Autora de I Want the Losing Heroine to Win! critica la toxicidad de los fans extranjeros
La creadora de la obra, alzó la voz contra los lectores internacionales que consumen piratería y además exigen controlar la historia.
La relación entre los creadores japoneses y el público internacional a menudo choca con una barrera de toxicidad y derechos malentendidos. Este 15 de abril de 2026, la mangaka Nakayama Michiru, autora de la serie I Want the Losing Heroine to Win! (Make Heroine o Katasetai!!), decidió no guardar más silencio y arremetió públicamente contra un sector muy específico de la comunidad otaku: los fans extranjeros que leen su obra de manera ilegal y se sienten con el derecho de exigir cambios en la historia.
"Si van a quejarse, paguen primero"
En una declaración directa y sin filtros, Nakayama explicó la inmensa presión y frustración que siente al recibir constantes mensajes de lectores que le exigen formar parejas románticas específicas (una práctica conocida como shipping). La autora reveló que recibe comentarios sumamente agresivos como: "Si no emparejas a XX con XX, no eres una verdadera escritora".

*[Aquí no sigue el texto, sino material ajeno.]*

Points on a hilly landscape, in no order, each with its height.
A ball rolls from a point to the lowest of its 2 nearest points, and stops where none of them is lower. Distance is the straight distance between rows; heights are no part of it.
segu height 3.94: [124 111 183  63 150 187 141 191 119 175 153 135 156 119 109 117 147 203
 161 129]
Rapu height 3.19: [144 122 126 173 177 175 139 122  97 106 122 159 137 151  82 139 155  91
  97 132]
Did height 1.93: [ 81 148 150  80  64 119 122  98 159  86 125 114  81  98 179 114 107 115
 114  79]
Sek height 4.66: [135 121 128 131 128  78 113 180 158 131 120 104 121  77 131 154  96 161
 133  85]
vuro height 3.09: [115 167 113 106 123 155 139 108 176  81 140 104 129 121 124  79 122 162
 111 108]
zovik height 1.92: [108 108 148 122  82 115 155 102 112  83 105 150 101 117 154 189 130  68
 108  93]
pavo height 2.81: [121 146  98  94  83 162 106  91 138 109 134 125 118  75 146  99 107 156
 170  45]
tupa height 5.73: [139 135 103 147 151 133 147  77 133  96  98 147 141 168 127 136 130 118
 108 144]
giko height 2.16: [151 126 137 156 141 138 104 173 113 128 169 116  93 128 130 115 120 117
 108  57]
dor height 3.39: [106 161 101 147 158 170 135 109 143 132  70 112 138 139 153 182 149 131
 155 174]
Gite height 4.12: [128  95 125 125  91  60 131 159 159 137 106 103  97  91 135 160  87 115
 127  94]
zila height 4.04: [122 127 114 148 167 150 163 107 116 101 123 143 184 134  93 179 164 127
 119 174]
seki height 5.39: [127 154 109 122 177 134  88 158 169 143 110 134 117 107  84  69  85 175
 139  95]
sukud height 4.62: [141  98 199  99 158 134 150 134 112 106 175 107 156 137  74 144 156 137
 109 174]
lus height 1.85: [101 119 144 114  33 130 173 151 161 107 147 116  78  92 157 137 138 113
 124  85]
lagu height 2.53: [102 133 132  89  62 114  99  84  83 147 108 188 105 138 181 124 137  58
  92 151]
Zas height 2.12: [145 124 158 148 187 134 112 157 101  89 148 121 119 110  87 149 128 105
  83 102]
duvak height 2.29: [112  96 127 163  99 117 165 103 119 108  91 149 111  98 150 196 138  82
 123 128]
Nugu height 2.34: [131 134 122 133  82  95 136 105 155 127 140 132  88 148 191  99 117 132
 109 112]
telu height 4.77: [113 103 154 106 133 131 133 109 122 130 130 124 215 167  80 103 180  94
 140 208]
zoto height 5.31: [128  97 100 172 134 104 127 144 112 169 133  93 152  93 141 173 146 127
 186 172]
Gamon height 3.61: [164 107 145  80 117  96 132 169  91 170 182 102 177 135 152 164 138 170
 169 124]
razer height 2.64: [109 118 115 158 110 144 148  99 125 114  65 135 124  96 153 216 149 102
 148 157]
Lik height 4.92: [149 116 192 100 158 132 123 155 145 114 150 103 151 129  58 110 137 151
 100 162]
Nipo height 4.83: [124 121 127 102 130 126 166 118 131 112 190 101 189 158 114 117 160 139
 118 175]
Rus height 4.10: [175 142  95 142 129 123 125 104 120 123 152  99 143 188 130  85 121 131
 114 134]
Nasor height 4.05: [111 101 134 186 119 113 163 164 133 128 155 133 116  95 136 162 146 122
 115 119]
fuso height 1.97: [119 156 130  93  77 175 101  81 132 149  60 163  96 134 191 178 149  92
 137 156]
Munof height 1.96: [148 126 114 125  70  84 135 146 157 163 124 121 105 142 182 113 105 150
 135  93]
sisop height 3.64: [155 142 100 139 126 126 124  72 126 111 128 125 103 193 161  80 116 104
 103 115]
Bomap height 5.71: [153 138 105 155 167 110 122 113 129 116  96 127 170 174  75  99 123 115
 119 176]
vike height 4.73: [ 93 161 131 136 154 163 113 134 175 106 118 145  95 154  86  40 107 117
 101  94]
Lukiz height 6.22: [159 125 134 123 176 170 100 111  94 129 111  84 169 156  89 133 148 105
 145 192]
guno height 2.61: [ 60 116 173 120 151  73  87 103 117 121  82 143  96 135 149 149  76  96
  85  96]
Lanub height 5.12: [ 80 148 130 135 148 179 103 126 158 129 136 153  75 123 108  45 107 133
 127  73]
bezug height 5.09: [161 118 125 138 141  63 109 150 131 121 134  89 143  95 133 167 107 152
 128 115]
mer height 5.48: [114 144 104 121 129 193 100 124 135 140 141 149 102 101 117  59 113 154
 149  51]
Kib height 5.61: [142 143 137  98 159 153  82 157 168 140 109 128 149  99  52  68 108 181
 140 123]
zab height 2.80: [ 95  75 140  94  85 105 115 100  88 142  73 141  78 113 128 165  97  38
 116 143]
latu height 3.63: [136 120 172  64 131 192 131 143 123 138 156 125 154  85  87 120 144 208
 173 125]
luz height 3.36: [145 155 107  85 120 168  86  99 126 104 148 113 137  82 110  90 110 164
 154  60]
vakun height 3.99: [152 151 126 125 156 140 123 204 136 175 133 145 140 162  99  67 116 189
 132 115]
rufo height 3.40: [144 154 108 141 144 145 120 198 138 176 121 158 105 151 141  77 105 184
 142  76]
fopuz height 5.40: [134 157 117 117 136 140 150  88 151  68 122 131 143 174 119 111 128 122
  73 114]
mosud height 2.42: [108 132 115 108  52 165 158 171 149 132 136 123 132  61 140 141 143 172
 175  79]
Ruz height 4.31: [117 116 114 174 131 114 164 147 133 134 172 127 138 130 138 139 149 149
 126 143]
Siv height 4.65: [178 143 135 109 155 104  89 157 133 123 151  93 130 124 115 118 100 158
 112  88]
Bori height 2.71: [120 160 114 128 112 123 146 112 171 104 148 121 107 150 157  85 118 159
 102 113]
mume height 2.04: [ 32 112 190 100 108  80  87 132  94 141  85 160 101 119 135 149  89  86
  74 122]
nizev height 1.60: [ 89 114 159 119  58 124 170 124 137  89 134 146  79 102 159 153 136  85
  97  95]
guzu height 4.67: [148  95 155 135 106 119 148 203  91 160 193 114 149 103 123 178 155 138
 155 112]
puz height 3.28: [190 123 148 107 110  95 113 161  92 138 182  89 144 123 132 164 129 144
 157 110]
dof height 2.72: [130 123 134 159 179 145 130 124 110  92 133 153 111 144 105 140 132  93
  76  94]
Sisuf height 6.16: [117 147 113 134 175 124 128  61 148 125  56 204 117 157 114 155 105 119
 121 158]
Figo height 4.98: [148  89 111 167 108 100 140 179 106 173 155 110 142 104 136 169 137 131
 158 124]
Zunez height 3.27: [104 107 148 190 153 119 127 180 133 142 142 159  70 101 121 124 126 111
 106  82]
sir height 3.53: [134 161 116  93 114 186 117 106 154  85 158 105 138  87  95  81 131 165
 135  97]
mirad height 4.50: [154 146 112 134 125 126 144 133 154 122 158 112 154 191 102  59 132 139
 105 140]
Nug height 1.14: [116 118 132  92  87  79 112  63 115 114  79 148 111 130 186 155 108  79
 101 134]
kiz height 4.58: [121 111 110 144 147 131 161 127 113 136 182 113 173 137 127 137 168 133
 139 176]
Pup height 2.28: [103 137 132  84  73 150  87  78  98 157  77 195 107 125 170 161 144  64
 117 152]
buvu height 3.73: [100 131  93 161 164 155 159 100 125 120 100 127 164 130 132 170 158 130
 153 191]
lut height 5.17: [130 146  93 159 180 137 122 114 127 138  92 103 158 158 104 113 132 122
 164 204]
Beluz height 2.41: [164 109  93 144  71  85 140 132 124 159 137  90 131 138 170 144 122 131
 162 113]
Vovam height 4.27: [143 125 103 117 153  86 134 145 141 165 163 115 180 166 107  98 125 171
 147 168]
nito height 2.82: [124 150 124 120  87 113  99  67 102 149  99 179  94 148 193 105 127  83
 119 170]
vokuv height 1.55: [ 86 134 151  79  81  80 118  85 145  91 102 136 102 120 185 139  99  98
  87 106]
Zuv height 5.11: [135 149 122 115 123 141 166 110 134  76 160 106 164 165 118 116 150 137
  88 142]
zugu height 2.77: [146 132 121 159 134 128 112 173 139 166 148 141  80 149 144  91 109 137
 120  62]
kiro height 3.66: [136  79 116 147  87  75 144 134 131 128  97 106  94  94 126 165 107  81
 135 119]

Lo que más indigna a la creadora no es solo el acoso, sino el descaro de la situación, ya que gran parte de estos reclamos provienen de usuarios que consumen su manga exclusivamente a través de sitios piratas extranjeros. Aunque Nakayama aclaró que está inmensamente feliz de tener un público fuera de Japón, fue contundente con su mensaje: "Me emociona tener fans en el extranjero, pero por lo ruidosos que son a pesar de leer gratis, realmente apreciaría que primero soltaran algo de dinero".

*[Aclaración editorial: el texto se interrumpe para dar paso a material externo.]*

Each row is a point on a landscape with many peaks, with its height.
A climber steps from a point to the highest of its 2 nearest points, and stops where none of them is higher. Distance is the straight distance between rows; heights are no part of it.
q919 (h 357): -22  -3  -1  -19  -3  -1  -11  -5  -20  5  -14  6  20  -3  0  27  -6  0  -22  11  10
q518 (h 343): -25  -9  -1  -8  2  7  2  -11  -14  -11  8  9  25  -7  27  -2  -5  9  -18  -9  3
q685 (h 557): -26  8  15  11  12  3  29  -3  8  -10  0  2  -2  -15  4  -15  -7  25  -8  6  -34
q182 (h 339): -18  -16  -9  1  18  1  -6  8  5  4  1  9  15  -1  13  7  -4  10  9  -30  -22
q572 (h 375): -30  6  10  -9  -9  -4  12  -12  -23  -12  8  7  25  1  18  2  9  6  -13  -1  2
q425 (h 199): 5  -9  -8  -5  -2  -3  -5  18  10  20  -16  1  0  -9  -15  14  -7  9  4  -9  13
q849 (h 450): 0  9  22  8  3  6  -16  5  14  -6  17  -13  -13  -12  -2  -21  25  -37  -3  -15  -8
q68 (h 280): -16  -12  -24  -9  18  6  -16  6  3  -7  -8  12  11  -13  10  6  -16  15  -1  -14  -30
q20 (h 283): -23  -12  -5  3  -1  -5  2  -6  1  -26  8  10  29  -11  22  -15  -7  22  6  -23  -5
q136 (h 153): 3  -11  -11  10  -4  0  -7  24  16  -3  -14  1  -6  -21  -7  8  -10  19  7  -17  -1
q310 (h 446): -25  11  6  -8  27  12  2  5  6  3  -8  10  -2  -6  15  11  7  5  -3  2  -30
q494 (h 389): -19  -12  -8  10  7  -8  7  0  4  -24  -12  10  6  -16  14  -11  -34  39  -1  -12  -11
q655 (h 458): 22  -5  4  5  15  -2  -6  -10  3  15  -12  -16  19  25  -5  5  5  -43  10  11  5
q191 (h 572): -7  4  7  -14  25  0  -2  -7  8  23  -4  -21  25  19  -11  14  -4  -26  5  21  -9
q891 (h 21): 35  10  -13  -11  -6  -14  4  -11  -13  13  -5  5  -22  37  -10  10  -5  -3  29  18  -5
q414 (h 346): 14  -1  -4  7  -22  -8  25  -13  -34  -16  7  14  1  18  13  -8  18  18  12  -7  13
q371 (h 75): 26  -14  -4  8  -7  10  9  -7  -12  12  -11  6  -2  7  -13  -13  2  8  -3  5  7
q741 (h 565): -31  14  22  -14  -2  4  9  4  -13  6  15  -2  -15  -21  0  -2  13  -8  -26  13  -11
q318 (h 460): -19  -12  5  10  8  3  19  -2  2  -12  -8  5  6  -14  9  -13  -21  34  -3  -3  -27
q524 (h 515): 23  3  6  2  4  -15  -11  -20  -8  -4  -11  -16  12  38  -7  4  3  -45  18  12  5
q680 (h 137): 5  -18  -1  9  5  25  12  -14  -5  6  -1  1  4  -15  -5  -14  5  12  -19  7  -8
q357 (h 485): -30  10  16  -3  -11  -9  10  2  -11  -2  14  5  3  -3  -2  5  23  -14  -12  -6  -2
q548 (h 169): 6  2  8  -5  2  -7  7  -5  -6  19  -8  -11  12  32  -3  10  23  -18  21  -6  3
q75 (h 466): 15  8  -8  -2  -10  -7  4  -19  -32  2  -3  2  -12  36  -9  4  21  -4  20  8  4
q249 (h 252): -14  -12  -12  3  -6  -13  1  10  6  -23  -6  20  23  -8  15  -14  -18  28  18  -29  3
q870 (h 600): 44  5  -12  8  18  2  -1  6  29  22  -5  -20  -20  5  -3  2  -22  -7  24  7  15
q352 (h 390): -25  1  2  1  27  12  7  -5  -8  1  -7  12  0  -17  26  1  -9  20  -9  13  -26
q657 (h 57): 49  5  6  -6  18  -5  10  -12  0  3  8  4  -19  28  -1  1  2  -31  18  6  1
q283 (h 126): 29  16  -10  5  -2  2  1  19  25  13  -14  -13  -20  5  -25  9  -1  -2  10  16  26
q568 (h 410): -35  11  13  0  -16  -6  -22  2  3  -27  32  -9  -7  -35  35  -3  2  -15  -18  -17  3
q519 (h 500): 44  0  -6  7  15  -4  4  -2  18  28  -8  -11  -8  18  -8  4  -20  -22  16  21  20
q893 (h 273): 10  -4  -6  3  -30  -13  0  4  -20  -10  -3  21  13  6  14  -3  2  14  4  -21  28
q859 (h 180): 0  -23  -8  20  11  23  6  -12  -5  -13  6  -2  -1  -25  -1  -23  0  16  -22  -2  -26
q790 (h 300): -17  -8  -4  -11  -10  -2  11  8  -14  -14  -5  16  12  -17  5  5  -20  36  -20  12  19
q56 (h 105): 8  -12  -3  -5  -2  12  11  -9  -9  14  -6  4  2  1  -9  -9  3  -2  -16  14  -3
q442 (h 538): -24  10  26  -1  -14  -8  -10  7  -6  -6  17  -6  -1  -9  3  -8  21  -20  -16  -10  -7
q188 (h 335): -21  -11  0  -6  -5  -10  4  10  -3  -25  -14  16  15  -22  7  -7  -30  31  -14  -2  8
q179 (h 482): 12  -7  1  -5  22  -3  -9  0  16  25  -14  -18  18  16  -12  10  -9  -29  9  18  11
q202 (h 479): -11  -4  3  -19  25  3  -4  2  5  27  -4  -2  13  8  0  21  -4  -9  1  6  -11
q336 (h 521): -2  6  15  15  3  10  5  7  6  -4  11  -5  -11  -11  -5  -19  26  -17  1  -14  -20
q678 (h 170): -11  5  -8  5  -26  -3  -4  25  9  -34  0  9  12  -22  0  0  -1  19  -2  -22  25
q70 (h 542): 12  8  -6  1  2  -11  -14  -23  -22  -3  2  -6  -20  49  -12  6  18  -17  32  20  -4
q3 (h 333): 29  -12  -11  9  -2  18  -21  11  18  2  -15  0  -14  -18  -17  -15  -2  -6  -9  0  13
q305 (h 73): 50  0  -3  -8  13  -9  0  -10  2  6  -4  7  -22  22  -5  11  -14  -23  17  4  17
q31 (h 392): 31  -4  -18  13  1  17  -19  16  35  5  -8  -14  -23  -18  -20  -9  -10  -3  2  8  8
q6 (h 543): -1  7  38  5  -28  -8  -22  -8  0  -9  24  -18  -8  -12  1  -16  15  -35  -17  -16  6
q886 (h 251): 1  8  1  -3  -16  6  7  21  20  10  -13  -6  -7  -7  -28  18  3  18  -4  17  15
q554 (h 409): -13  -5  0  -20  7  1  -9  0  -15  18  -8  6  17  14  -6  20  -4  -1  -7  8  -3
q14 (h 244): -7  -7  -6  4  -20  -14  0  15  -3  -9  -8  19  18  -6  5  -3  -10  31  7  -24  25
q809 (h 288): -20  -16  -3  -5  5  -5  6  11  -2  7  -9  24  30  -4  16  10  -10  20  7  -22  -6
q433 (h 228): 17  -26  -17  23  3  24  -7  -19  -6  -11  1  0  -4  -21  -4  -24  -2  8  -16  -14  -10
q222 (h 393): -23  -9  -1  -6  24  4  7  0  7  12  -7  12  11  -3  11  7  4  5  6  -9  -19
q703 (h 351): -26  -5  -3  0  -1  -1  0  -9  3  -49  40  -13  18  -20  36  -25  -3  14  -5  -16  1
q141 (h 480): 45  3  -21  16  11  3  -7  10  37  8  -10  -27  -27  -14  -14  -7  -20  -3  17  -1  5
q408 (h 89): 42  8  -11  -7  -7  -4  -5  3  6  7  -8  3  -26  17  -13  15  -4  -18  11  17  24
q946 (h 305): 13  -5  0  11  -10  -13  10  -9  -18  -2  4  19  10  15  13  -5  6  14  14  -25  11
q505 (h 383): -30  3  12  2  -7  -5  -9  -2  4  -38  44  -6  5  -29  28  -16  8  -1  -17  -17  -1
q543 (h 279): 18  -17  -22  11  -8  20  -19  -3  8  -8  -10  -1  -4  -23  -8  -12  -8  8  -15  -12  3
q345 (h 204): 8  -9  -1  -5  8  -6  6  1  -8  18  -13  7  8  17  5  10  9  -1  16  -19  5
q988 (h 194): -17  9  0  2  -13  0  -8  26  11  -17  -8  9  7  -21  -5  11  3  12  -15  -9  21
q422 (h 627): 22  9  -12  7  7  -16  -12  -24  -1  0  -1  -10  -11  48  -17  3  -3  -30  38  31  4
q59 (h 144): -9  10  7  -9  4  -13  -3  -3  -9  5  -10  -20  7  38  -17  11  23  -26  22  7  -10
q146 (h 675): -27  16  20  3  2  5  23  1  1  0  13  1  -14  -22  -1  -8  4  11  -19  15  -30
q885 (h 567): 34  6  -3  -3  12  -17  -11  -22  -9  -8  -7  -9  -10  49  -6  11  2  -41  29  18  3
q607 (h 229): -15  -9  -36  -12  14  11  -24  0  -7  -20  0  2  5  -12  16  4  -15  1  -12  -15  -44
q386 (h 490): 15  13  29  12  -16  -5  -23  2  8  -10  13  -11  -9  -9  1  -21  24  -43  2  -21  3
q706 (h 634): -13  5  9  12  11  8  14  -6  5  -5  16  6  -3  -14  5  -17  22  4  -12  -4  -21
q949 (h 104): 42  24  -6  0  0  0  -2  21  17  3  -3  -3  -34  5  -14  20  -1  -22  11  20  28
q223 (h 498): -29  11  25  -16  -10  -6  -15  7  -12  0  14  -1  -24  -25  12  -7  0  -15  -28  1  -3
q7 (h 400): 17  -5  -8  3  -22  -2  7  -20  -38  -7  13  9  -10  25  -5  -2  19  7  8  4  8
q65 (h 41): 40  13  3  -8  13  -3  23  -16  -2  10  0  -2  -27  34  1  7  4  -8  25  14  -6
q952 (h 448): -37  2  18  -4  -9  -6  -21  9  -6  -8  30  1  -12  -31  18  -13  -13  -12  -26  -14  -1
q147 (h 241): -3  -18  -6  -4  1  -4  -2  12  0  17  -15  10  15  5  0  9  -4  9  8  -15  6
q197 (h 501): -35  23  21  -15  12  9  5  5  -6  -2  7  7  -10  -13  17  8  11  -4  -14  14  -28
q334 (h 316): -21  -9  -5  -16  -14  3  -3  3  -20  -4  -3  11  15  -1  2  10  -13  14  -25  8  23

La comunidad apoya la visión de la autora
Afortunadamente, el contundente mensaje de la mangaka fue recibido con aplausos por parte de la mayoría de los lectores razonables. Las redes sociales se llenaron de comentarios respaldando el derecho absoluto de Nakayama a escribir la historia tal y como ella la concibió. Muchos usuarios señalaron la ironía de exigir control creativo sobre un producto por el cual no están pagando ni un solo centavo, demostrando una total ignorancia sobre el esfuerzo y el trabajo que conlleva la industria del manga.

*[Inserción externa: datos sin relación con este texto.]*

Points, in no order, along strands that fork and pass close to each other.
Two points are linked if the straight distance between their rows is under 90.7. Some points are linked to none.
roz: -26  -3   1   7  -4  26  14 -19  -4   1  -9 -13 -33 -10   3   2 -11   7 -10   4  36 -21  42  22 -19  25 -63 -19  19   4   8  -7 -38  -4  14  21   7  25
biv:   7 -24   2  38  -5 -12 -30  -5 -10  -7  15  10  39 -20 -24  24  -4  15  13   9 -23  -1  -4   4  10   8  -1   6   1   3 -14 -20  10  -2 -13  24   8  24
vun: -18  -3 -10  36  -3  -4 -44   3   8 -31 -22   8 -16  -9 -28  16  -2 -38 -38  12  23  29  26  -3  13  23 -24  -9   3 -14   0 -28   6  -7 -28  32 -11  14
feda:  -3  -9 -10 -16 -12 -19  11 -20  -4 -28   3 -18   1   3   7   3  24  12   6   1 -12   5  -1 -11  18 -20   6  -6 -15   6   3 -10  19   9 -14 -12   0 -11
siba:  23  -7  20 -31 -22   9   9  13   2   5   2  29  12   7  17 -12  15  -4  14   7 -20 -19   4 -20  15  46  25  -8 -17  -6   7   6 -48  11  12  54   1 -10
vid: -13   2  34 -13 -10   3  -1  10   9 -38 -20 -10   3  15 -15 -33  12  13   4  -3  -9  23  -5 -23  10  12 -10  28   7 -16 -10  -9  21   6  12 -24   8  14
duso: -16   4   7  36  -5  17 -63  13  18 -26   2   7   0  -7  -6  11  -1  -6 -12  13   1  28  29  44  34   3  -7   9  -1 -26  -2   6  19   2 -33  -6  -1  16
Galam:  30  10  18 -34  -6  12  20  17  32  14 -29  17  33  24 -26 -10  28   3   8 -18 -23  19 -22  -6 -17 -30  15  46  18 -13  -9  19  16   2  17  -9 -21   0
dubap:  30   9   0 -17  -1   7  43  12  -1   6  17  -1  -3  19  -6   5  51 -15  12  -9 -21  28 -14 -19  14 -39  34  29 -18  18   0   6  10  -1  -8 -11  11  -8
Mifu:   5   5  16  11  34   7 -12  17  21  -7  13  -3  13  -4 -12  -2  18   2  11   6 -23  14 -15 -22  26 -37  34  28 -20 -16  -8   5  42  -8 -20 -18   4   0
Dif:  -2   3   1  46  25   3   5   5   3  -6  13  10  37 -16 -43   5 -27  20   1  17   8  -8 -27  30  15  -6   0  47  10   2 -16   8  22 -10  -1  -8  19  48
fovo:  -1 -29   2   0   1  34  65  34 -43  11  -7 -23 -23  19 -28 -21   9  12  16  18 -23  17   5  -3   1  25  -3  23   3  -6   5  18 -19   8  15 -30  16   8
mosor: -18 -13   2  30 -14 -16 -56  -4 -14 -21 -21   7  -2 -15 -37   9 -19 -11 -24   2  25  10  13  -2  16  22 -37 -23  16 -13  -8 -45   4  11  -2  23  -3   1
Mupi: -20  -3  13 -18 -11  18  13  -7  30  16 -16   4 -30  -1  21  -1 -14  10  29   6  -9 -34   6  11 -32  -2 -12  -5  19 -14  11  12 -45   8  15  32 -17 -14
Dap:  -6 -12 -27  40   7  17  -3 -18  -6  15 -19 -18 -46  -2  20  46   8  -9 -16  22  -4   0   2  -4   1  24 -18 -16 -28  30   9 -18 -11   3  -8  -2  20   8
ludo:   3   8 -38 -18   0 -32  12 -23  -9  13  36  13  -7  -9  40 -11 -10  -8 -15 -13  15 -22   3  18 -24 -43  21 -37  -7   8  12 -28  40   1 -39  -4 -28 -13
ker: -21  -5 -37 -12  17 -44 -28 -28 -16 -18  26  16  -1 -16  21 -11  -7   0 -19   6  20 -14   1  12   0 -35  16 -47 -11  -2   7 -29  39  -4 -38 -11 -22 -13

El debate también sacó a la luz cómo la cultura del shipping ha cruzado límites inaceptables al llegar directamente al hostigamiento de los autores. Los verdaderos fanáticos de Make Heroine o Katasetai!! defendieron que la magia y el encanto de la serie radican precisamente en sus dinámicas impredecibles. Forzar un romance para complacer a un sector ruidoso de internet no solo destruiría la esencia de la obra, sino que sentaría un terrible precedente de censura creativa impuesta por la piratería.